Monday, October 27, 2008

Sacrifice

So often, as a protestant I have been guilty of reducing the notion of the O.T. sacrifice to an outdated and no longer necessary function of worship. And yet, while the sacrificial system was eradicated by Christ’s culminating sacrifice on the cross, it is His same sacrifice that establishes the precedent for the “pouring out” of our very selves in acts of worship.
Walter Brueggamann understands the sacrifice as “a deep bodied engagement by bodied creatures with the creator” (183). This becomes both more powerful and pertinent when the sacrifice is understood as a specific “religious action” or liturgy – this sacrifice becomes more than a symbolic manifestation of worship as a conscious act of self purification, an act of “making holy”. For the Israelite, that participation in this liturgy of sacrifice was really a participation in a reflection of the salvation drama of Israel.
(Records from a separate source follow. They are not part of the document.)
[152 118  66 172] : Dop
[128 166 148  95] : ludas
[127 138 147  95] : vasik
asked: [128 166 148  95] -> ludas
tail: [152 118] -> [ 66 172]
tail: [118  66] -> [172]
tail: [127 138 147] -> [95]
tail: [152 118  66] -> [172]

[119 113 153 168 187 109] -> rozo
[119 112 154 168 186  84] -> Lukis
[113 139 164 168 173  97] -> zezu
[120 112 153 168 187  84] -> veve
[112 133 153 168 150  94] -> Lezu
tail: [112 153 168 187] -> [84]
tail: [112 133] -> [153 168 150  94]
tail: [113 153 168 187] -> [109]
tail: [112 153 168] -> [187  84]
tail: [113 139] -> [164 168 173  97]
tail: [120 112 153 168 187] -> [84]
tail: [119 112] -> [154 168 186  84]

[134 151 194 110 147 130 148] : Kovu
[135 151 195 109 147 138 148] : kagi
[135 152 193 109 147 131 148] : kodut
tail: [135 151 195 109 147] -> [138 148]
tail: [109 147 138] -> [148]
tail: [151 194] -> [110 147 130 148]
tail: [134 151 194 110 147] -> [130 148]
tail: [195 109 147] -> [138 148]
tail: [147 138] -> [148]
tail: [151 195 109 147] -> [138 148]

[179 120 122 190] -> vevaf
[ 84  99 106 153] -> Sida
[168 120 123 106] -> bonur
[111 116 163 123] -> gedi
[109 101 111 167] -> subal
tail: [ 99 106] -> [153]
tail: [120 122] -> [190]

[ 67 173 178 183 181 190 124 103 130 101 105  78  88  75  67 116 119 152
 110 109 144 160 181 130 133 163 140 113 100 130 145 129  84 132  81 126
 132 102 161 169 177  65 167  90 143 124 142 185 173 121 149 181 161 161] = Borun
[ 79 114 117 120  93  84  98 101 148 176  91 178 190 157 123 103 124 189
 105 125 166 150 141 117 168 186 169 165 156 172 189 127  71 107 159  76
 184 169 172 104 117  97 136 113 176  96  90 103  84 189  96 164 120 129] = resu
[ 65 131 164  82  75 110 115 121 126 111 138 136 121 181 165 157 173 162
 169 162 134 151 118 146 120 177 106  81 149 176  93 166  94 170 176 145
  96 147  66 111 102 168 136 175 166 180 146 121 152 106  85 140 105  92] = suruf
[145 157 179 126  79  80 187 159 185  68 163  74 164 190 106 143 157 174
 117 175 109  71 116 163 181 141 103 129  74  94 187 116  74 122 127  92
 158 117 175 130 184  72  66  91 140 113 132 145 143  69 170 131 178  83] = nimub
[ 82  85 130 115 105 182 128 169 142 162  71 176 129 170 108 122 139 177
 152  75  98 182 122 134 136  80 183  70 138 172 129 159 190 138 101 106
 164  86 185 105 125 164 128 124 127  65 176 162 147 169  98 129 145 134] = zira
[ 67 173 178 183 181 190 124 103 130 101 105  78  88  75  67 116 119 152
 110 109 144 160 181 130 133 163 140 113 100 130 145 129  84 132  81 126
 132 102 161 169 177  65 167  90 143 124 142 182 183 163 120  93  87 169] = par
[ 65 131 164  82 153 145 140 100 126 111 138 136 121  72  87 157 173 162
 169 162 134 151 118 146 120 177 106  81 149 176  93 166  94 170 176 145
  96 147  66 111 102 168 136 175 166 180 146 139 102 127 175 165 177  79] = sug
[145 110  75 190 144 119 183  66 127  98  81  71 103 110 117 118  85 191
  89 141 140 174 162 158  78 109 138 134 118  84 168 187  73 156 165  67
 128 132 137 117 137 183  84  91 140 135 125 154 184 126 150 150  71 162] = vapil
[ 66 150 157 131 153 145 141 100 168 100 168 156 179 180 165 154 184 125
  68  85 100 150 138 184 124 153 158 151 173 113  99 149 153 106 147 104
 146 129  67 172  87 119 173 145 154 132  83 135 124 164 114 149  99 185] = tasup
[ 67 173 178 183 181 190 124 103 130 101 105  78  88  75  67 116 119 152
 110 109 144 160 181 130 133 163 140 113 100 130 145 129  84 132  81 126
 132 102 161 169 177  65 167  90 143 124 142 185 173 121 149 181  74 147] = soko
tail: [180 165] -> [154 184 125  68  85 100 150 138 184 124 153 158 151 173 113  99 149 153
 106 147 104 146 129  67 172  87 119 173 145 154 132  83 135 124 164 114
 149  99 185]
tail: [116  74 122 127  92] -> [158 117 175 130 184  72  66  91 140 113 132 145 143  69 170 131 178  83]
tail: [146 121 152 106] -> [ 85 140 105  92]
tail: [153 145 141 100] -> [168 100 168 156 179 180 165 154 184 125  68  85 100 150 138 184 124 153
 158 151 173 113  99 149 153 106 147 104 146 129  67 172  87 119 173 145
 154 132  83 135 124 164 114 149  99 185]

[111 144  89 105 120 104 123] = keke
[ 64 148  53  67 141 140  87] = Seni
[122 148 100 102  92 157  93] = Duza
[132 151 145 165 149 118 135] = Lazen
[175 157 170 129 133 110 146] = numar
[ 56 120  54  80 160 121  96] = Pev
[140 141 154  96 121  99 162] = nopi
[115 162 132  93 119 135 136] = sarok
[ 64 172  96  86 156 138 100] = zapoz
[184 127 173 143 108 129 141] = muda
[ 64 172  96  86 120 105 100] = fum
[115 151 153  96 130 110 147] = bebif
tail: [175 157 170] -> [129 133 110 146]
tail: [148  53] -> [ 67 141 140  87]
tail: [151 145 165 149] -> [118 135]
tail: [153  96] -> [130 110 147]
tail: [175 157 170 129 133] -> [110 146]
tail: [120 104] -> [123]

[109  82 156  82 130 148 146 119] = funuv
[110  82  90  83 131 148 156 118] = bifir
[162 182  90  58 100 121 109 132] = vuk
[109  82  97 140 135 112 146  96] = zar
[ 92 100  90  57  51 123 151 156] = doraz
[144 103 156  82 131 148 156 118] = minu
tail: [90 58] -> [100 121 109 132]
tail: [103 156  82 131] -> [148 156 118]
tail: [100  90] -> [ 57  51 123 151 156]
tail: [135 112] -> [146  96]
tail: [156  82 131 148] -> [156 118]
tail: [ 90  58 100 121 109] -> [132]

[ 98 111 145 118  55]  rit
[110 120 121 120 116]  befi
[ 83  99  85 125  68]  lod
[ 84 103  99 194  87]  sosuv
[ 97 110 105 119  94]  Zun
[ 70  93  82 118  54]  rotal
[ 79  92 115  96  73]  fug
[116 123 130 124 128]  gedib
[ 86 104 101 191  90]  rini
[ 88 104  85 141  77]  zodim
[113 110 104 119 124]  Rerot
tail: [113 110 104] -> [119 124]
tail: [110 105] -> [119  94]

[176 181  92 205 152 115 154 107 155  91 129 166 167 111 148 146 104 114
 178 160 154 152 131 108 171] = zasu
[127 121 136 121 142 130 130 136 128 128 122 124 122 129 127 125 137 131
 123 120 127 121 116 127 123] = pafe
[122 121 124 121 105 136 128 127 122 147 134 118 123 132 130 129 123 126
 125 132 122 128 136 129 121] = fek
[177 197 107 202 203  99 116 149 163  76 113 185 156 108 146 132 118 113
 175 154 154 143 105 101 185] = sirug
[103 118 161  77 196 119 112 136 123 138 111 127  91 133 114 110 167 134
 102 104 118 114  76 131 121] = Gefar
[ 94 101 138  50 113 144 115 124 125 190 136  97  97 139 135 124 142 110
  90 114  96 118 104 140  98] = gibi
[127 127 147 144 155 116 120 139 126  97 114 141 122 130 112 125 138 153
 137 117 145 126 126 135 138] = kaga
[127 120 145 148 123 121 117 149 116  98 136  97  97 140 116 129 139 157
 131 116 142 129 147 134 126] = talo
[154 156  90 144 126 131 141 101 148 144 143 139 144 109 159 139 107  86
 145 159 124 141 104 101 139] = madi
[112 112 143 118 142 126 120 136 119 123 116 125 115 135 120 125 143 150
 112 113 124 124 120 132 119] = biga
tail: [136  97  97 139] -> [135 124 142 110  90 114  96 118 104 140  98]
tail: [117 149] -> [116  98 136  97  97 140 116 129 139 157 131 116 142 129 147 134 126]
tail: [105 136 128] -> [127 122 147 134 118 123 132 130 129 123 126 125 132 122 128 136 129 121]
tail: [105 101] -> [185]
tail: [129 123] -> [126 125 132 122 128 136 129 121]

[132 120 118 153  77  87 123 126 126] -> vaso
[107 125 126 138 151 149 141  96 150] -> Dad
[109 149 139 145  93 104 147 109 141] -> savub
[142 133 103 126 127 132 103 135 111] -> zel
[132 119 118 124 143 186 141  97 134] -> dabe
tail: [141  97] -> [134]
tail: [118 124 143 186 141] -> [ 97 134]
tail: [149 141  96] -> [150]
tail: [132 120 118] -> [153  77  87 123 126 126]

[106 142  95 103 128 157  98  85  62 136 127]  bebes
[106 142  95 103 128 157  98 112 185 136 119]  Fonop
[111 142  95 104 120 164  98  84 184  78  88]  Pasem
tail: [120 164] -> [ 98  84 184  78  88]
tail: [ 84 184] -> [78 88]
tail: [98 85] -> [ 62 136 127]
tail: [98 84] -> [184  78  88]

[ 72 164 118 106  54] : kem
[ 95 164 119 106  53] : sepu
[ 95 164 119 109 125] : Lagug
tail: [164 119 106] -> [53]
tail: [ 95 164 119 109] -> [125]
tail: [164 118] -> [106  54]

[ 64 136 175 149 166]  toz
[143 144 174 149 193]  Tud
[ 63 136 175 149 167]  geri
[ 64 136 175 149 167]  miped
[ 64 136 130 162 162]  megid
[133 135 186 140 189]  Feras
tail: [174 149] -> [193]
tail: [143 144 174 149] -> [193]
tail: [135 186] -> [140 189]
tail: [136 130] -> [162 162]
tail: [ 63 136] -> [175 149 167]

[129 107 132 135 119 116 134] : mize
[123 116 135 119 132 116 133] : mur
[125 119 121 121 136 123 130] : dod
[131 166 130 129 132 187 140] : dup
[131 108 128 133 125 141 111] : gov
[126  89 128 159 104 122  96] : garet
[138 128 126 135 120 115 105] : zete
[136 145 124 130 125 140 119] : zube
[125 139 134 121 137 123 144] : toped
[122  98 127 135 122 115 117] : gomeg
[108 122 123 143 135 146 159] : Megud
[135 124 123 119 122 141 109] : bem
tail: [125 140] -> [119]
tail: [121 137 123] -> [144]
tail: [138 128 126 135] -> [120 115 105]

[142 118 186 107 124 116  94 167 103] -> sugu
[134 135 106 107 125 117 136 140 108] -> Palip
[134 135 106 107 124 117 136 140 108] -> Rimo
tail: [125 117] -> [136 140 108]
tail: [107 124 117] -> [136 140 108]

[110 116 109 122 136] = lolap
[ 84  57 126  71  56] = Zaz
[ 84  57 126 152  56] = Tisiv
[ 84 144 148  71 123] = lidi
[110 116 109 123 136] = gika
[127 115 109 122 144] = tedet
[ 84 144 147  71 172] = gog
tail: [116 109 122] -> [136]
tail: [115 109 122] -> [144]
tail: [ 57 126 152] -> [56]
tail: [ 84 144 147  71] -> [172]
tail: [126 152] -> [56]

[ 60 145 109 107 149 101 202 179 171 128 123 110 101 120 148 157 159  80
 135 128 135 106  86 167 167 184  98 113 166 149 169 133]  Bevo
[ 92 102 109 107 149 102 202  86 197 182 134 163 129 131 129 111 160 116
 135 114 162 155  94 108 128  60 199 165 130 123 170 170]  deme
[150 125 115 139 136 130 133  86 129 128 124 108 125 119  79 126 120 131
 126 113 158 146 168 150 158 147 117 122 105 113 141 120]  Lomap
[ 92 102 147 173  95 150  99 136 197 182 134 163 129 131 129 111 160 116
 135 114 162 155  94 108 128  73 200 148  93 135 135 170]  sedof
tail: [130 133] -> [ 86 129 128 124 108 125 119  79 126 120 131 126 113 158 146 168 150 158
 147 117 122 105 113 141 120]
tail: [139 136 130 133  86] -> [129 128 124 108 125 119  79 126 120 131 126 113 158 146 168 150 158 147
 117 122 105 113 141 120]
tail: [109 107 149 101 202] -> [179 171 128 123 110 101 120 148 157 159  80 135 128 135 106  86 167 167
 184  98 113 166 149 169 133]

[120  80 138 109 150 114] = bel
[ 95 159  69 144 135 150] = bepo
[ 78  79 138 172 108 169] = Nal
[136 111 102 145  98 113] = Fomun
[ 90 141  83  68 128 152] = fabu
[121 152 153 143 116 143] = pog
[121  80 138 109 150 113] = nuru
[ 58 100 115 135  99 184] = bet
[136 112 130 144 136 138] = voku
[121 152 153 157 151 126] = Vatug
tail: [ 69 144] -> [135 150]
tail: [83 68] -> [128 152]
tail: [136 111] -> [102 145  98 113]
tail: [78 79] -> [138 172 108 169]
tail: [121  80] -> [138 109 150 113]
tail: [144 136] -> [138]

[121  94 109 108  71  94 144 178 140  77 145 139 113 144 150 139 124 156
 173 145  93 145 108 120 121 110 108  75  82 128] = mogek
[ 67 108 155 153  94 141 185 158 121 134  94 120 149 117 116 122 132 126
 121 104 142 112 153  68 181 159 146  94 105 201] = faf
[101 137  95  90 128  92 152 121 156  99 150  65 165  82 174 167  71 128
 154 166 103 161  97 158  98 116 121 139 136  74] = gur
[129 148  98  92 153 102 124  99 151 109 154  86 155  92 160 154  95  94
 153 153 100 183  95 127 126  99 162 152 156 106] = Sogig
[132 124 145 149 126 147 124 133 119 147 110 155 117 151 105 115 148 144
 101 112 147  92 146 134 123 133 109 125 120 142] = razib
[136 140 102  98 146 108 119 108 145 110 156  96 142 104 153 148 101 107
 152 153 106 172 101 134 121 109 150 145 147 101] = duz
[103 139 153 151 145 150 156 113 119 153  94 108 152 106 110 120 129 106
 100  99 152 110 151 103 153 112 162 143 146 167] = dil
[116 107 105 103  87  93 144 158 144  84 148 116 130 125 160 148 108 137
 181 148  92 159 104 114 144 158 128  92  98 122] = kezo
[ 71 122 157 152 113 143 182 140 121 140  89 107 159 106 115 123 126 112
 115 100 145 114 153  72 178 141 161 113 122 200] = pezur
[101 137  95  90 128  92 152 121 156  99 150  65 165  82 174 167  71  92
 168 152  91 188  93  98 153 122 174 129 142 124] = tove
[132 156 152 153 179 165 116  84 114 181 106 122 140 116 101 114 136 104
  78 107 167 105 152 134 116  84 174 128 169 136] = mebil
tail: [121 109] -> [150 145 147 101]
tail: [157 152] -> [113 143 182 140 121 140  89 107 159 106 115 123 126 112 115 100 145 114
 153  72 178 141 161 113 122 200]
tail: [174 129] -> [142 124]

[130 157 153  70 146 147 131 138 120] = Ser
[105 116 132 139  97 134 137 103 157] = mibi
[105 116 132 139  98 146 114 126 183] = larel
[105 116 132  69 146 147 137 102 157] = mitup
[149  83 153  70 146 147 130 102 112] = vosi
tail: [132 139  98] -> [146 114 126 183]
tail: [146 147 130 102] -> [112]
tail: [147 137] -> [102 157]
tail: [139  97 134 137 103] -> [157]
tail: [153  70 146 147 131] -> [138 120]

[114 139 105 140 138 123] = por
[ 74 113 108 123 121  83] = zil
[ 79 114 105 141 138 123] = ribo
[115 139 138 129 109 156] = Kinen
[115 139 138 151  63  53] = Ritu
tail: [105 141] -> [138 123]
tail: [114 105] -> [141 138 123]
tail: [140 138] -> [123]
tail: [115 139 138 129 109] -> [156]
tail: [129 109] -> [156]
tail: [105 140 138] -> [123]

[106  89 158 116]  Rutug
[123 121 141 105]  tubar
[115 141 168 115]  kedul
[102  91 158 135]  guze
[124 121 141 124]  gafin
[ 99 167 206 111]  Teb
[123 121 142 134]  mutiv
tail: [102  91 158] -> [135]
tail: [124 121] -> [141 124]
tail: [115 141] -> [168 115]
asked: [102  91 158 135] -> guze
tail: [123 121 141] -> [105]
tail: [124 121 141] -> [124]

[101 153 109 120] : puged
[126 119 121 158] : vesev
[101 167 114 104] : pudat
[ 77 122 159 136] : rakiv
[ 94 160 128  99] : fir
[122 160 129 139] : Paka
[165 128 160 136] : ton
[101 154 109 120] : lemek
[ 77 122  82 108] : Pepo
tail: [101 154 109] -> [120]
tail: [160 129] -> [139]
tail: [165 128 160] -> [136]
tail: [122  82] -> [108]
tail: [122 160] -> [129 139]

Paul extends this idea for the life of the new covenant believer in Romans 12 where he establishes the idea of a living sacrifice as an act of worship. He does this by drawing a link between the O.T. system of redemption and worship and the N.T., where the believers are the sacrifice and what they do in body and mind is offered up in worship as a sacrifice to God. We the believers then are able to participate in the cosmic salvation drama, and as actors in this drama participate in this divine act of becoming holy. Not only are we ourselves reconciled through this kind of participation in the divine nature, but so too is the world around us via our demonstration of the cosmic act of redemption. This kind of imaginative engagement in worship has the potential for grand transformation.